天候が落ち着いた頃を見計らって北アルプスの最深部、水晶岳へテント泊縦走に行ってきました。

予想通り天候も安定し、水晶岳頂上からは360度の大パノラマが拝めました。

途中スキーの下見も兼ねて薬師岳にも寄ってきました。「薬師岳圏谷群」として国の天然記念物になっているカール地形は山スキーヤー垂涎の斜面。近いうちに大カールの滑降を計画したいもの。
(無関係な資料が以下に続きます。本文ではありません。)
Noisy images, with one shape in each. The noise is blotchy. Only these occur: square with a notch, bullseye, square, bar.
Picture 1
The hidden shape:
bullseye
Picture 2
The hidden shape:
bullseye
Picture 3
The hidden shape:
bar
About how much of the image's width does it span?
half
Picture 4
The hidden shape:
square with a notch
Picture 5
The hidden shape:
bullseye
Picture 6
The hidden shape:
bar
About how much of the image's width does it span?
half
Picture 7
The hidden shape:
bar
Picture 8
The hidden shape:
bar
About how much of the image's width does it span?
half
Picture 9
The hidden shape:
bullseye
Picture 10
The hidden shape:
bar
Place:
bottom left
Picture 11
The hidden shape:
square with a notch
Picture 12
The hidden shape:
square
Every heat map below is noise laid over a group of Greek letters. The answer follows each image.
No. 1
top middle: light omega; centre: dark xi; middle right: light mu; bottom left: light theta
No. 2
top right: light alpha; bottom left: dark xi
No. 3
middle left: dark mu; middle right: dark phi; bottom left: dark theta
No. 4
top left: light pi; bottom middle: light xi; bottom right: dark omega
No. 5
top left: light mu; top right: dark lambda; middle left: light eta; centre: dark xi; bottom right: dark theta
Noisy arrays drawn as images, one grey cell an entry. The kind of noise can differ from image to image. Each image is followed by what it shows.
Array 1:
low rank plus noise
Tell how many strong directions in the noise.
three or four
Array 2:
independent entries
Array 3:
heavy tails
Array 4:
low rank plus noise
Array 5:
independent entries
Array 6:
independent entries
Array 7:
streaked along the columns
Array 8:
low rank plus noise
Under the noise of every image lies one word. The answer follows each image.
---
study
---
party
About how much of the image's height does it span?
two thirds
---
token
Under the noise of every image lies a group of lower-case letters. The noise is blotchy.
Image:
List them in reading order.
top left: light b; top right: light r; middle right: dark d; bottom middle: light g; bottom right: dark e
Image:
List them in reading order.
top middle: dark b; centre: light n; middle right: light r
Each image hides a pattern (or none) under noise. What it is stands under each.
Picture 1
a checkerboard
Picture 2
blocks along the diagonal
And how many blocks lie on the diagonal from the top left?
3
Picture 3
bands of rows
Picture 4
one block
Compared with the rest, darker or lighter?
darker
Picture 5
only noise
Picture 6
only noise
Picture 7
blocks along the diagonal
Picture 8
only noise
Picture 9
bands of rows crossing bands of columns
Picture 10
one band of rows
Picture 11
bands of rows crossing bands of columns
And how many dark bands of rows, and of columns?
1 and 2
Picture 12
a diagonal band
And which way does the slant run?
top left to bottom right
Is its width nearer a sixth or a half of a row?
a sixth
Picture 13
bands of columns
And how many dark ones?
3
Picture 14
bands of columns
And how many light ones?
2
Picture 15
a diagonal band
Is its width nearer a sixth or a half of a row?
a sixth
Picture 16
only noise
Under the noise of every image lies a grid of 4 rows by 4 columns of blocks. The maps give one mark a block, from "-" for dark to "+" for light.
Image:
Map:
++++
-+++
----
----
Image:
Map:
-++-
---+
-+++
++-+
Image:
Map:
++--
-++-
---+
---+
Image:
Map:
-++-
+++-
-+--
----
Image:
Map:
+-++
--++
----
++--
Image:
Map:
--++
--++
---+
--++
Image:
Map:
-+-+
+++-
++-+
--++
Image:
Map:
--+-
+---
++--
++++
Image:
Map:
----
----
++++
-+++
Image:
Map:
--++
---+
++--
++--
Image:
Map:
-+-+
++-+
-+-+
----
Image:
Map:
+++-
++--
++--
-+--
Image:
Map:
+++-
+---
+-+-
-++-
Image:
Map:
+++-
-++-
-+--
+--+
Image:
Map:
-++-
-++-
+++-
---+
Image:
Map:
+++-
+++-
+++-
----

また、雲ノ平を囲む山々は黒部川の源流地帯。今回の山旅を通じて、最初の一滴から富山湾に注ぐまでの黒部川の姿をリアルで見られたことは印象に残りました。

 

230812-DSC04898-2048
薬師岳第1カール 先に見えるのはこれから目指す水晶岳
 
230829-DSC04972-2048
太郎平キャンプ場 夏のオリオン
 
230830-DSC05068-2048
黒部川と薬師沢小屋
 
230829-DSC05106-2048
水晶岳現る 雲ノ平山荘手前
 

【祖父岳山頂からの絶景】
230830-DSC05171-2048
黎明の槍穂
 
230830-DSC05176-2048
鷲羽岳と槍穂
 
230830-DSC05178-2048
朝焼けの笠ヶ岳
 
230830-DSC05198-2048
水晶岳とご来光
 
230830-DSC05211-2048
朝焼けの水晶岳
 
230830-DSC05220-2048
朝日を浴びる槍穂
 
230830-DSC05225-2048
黒部五郎岳
 
230830-DSC05249-2048
槍穂の印象
 

【水晶岳山頂から】
230830-DSC05322-2048-insta
 
230830-DSC05335-2048
水晶岳北峰と薬師岳
 
DSC05341
槍穂方面 遠くに富士山
 
230830-DSC05331-2048
読売新道、劔、立山、黒部湖方面
 

どこを見ても絶景
230830-DSC05302-2048
鷲羽、ワリモ、笠
 
230830-DSC05476-2048
雲ノ平キャンプ場

2023年8月 大キレット 槍ヶ岳〜北穂高岳縦走

By , 2023年8月18日 3:20 PM

・日程:2023年7月31日〜8月3日
・天候:晴れ
・ルート:上高地〜槍沢ロッジ〜槍ヶ岳〜槍ヶ岳山荘〜大キレット〜北穂高小屋〜上高地
・メンバー:CK、KK(撮影&記録)

下界の猛暑から逃れるように、天空の稜線歩きをしてきました。
メインイベントは大キレット。一般ルート最難関といわれる痩せた岩綾尾根は歩きごたえ十分。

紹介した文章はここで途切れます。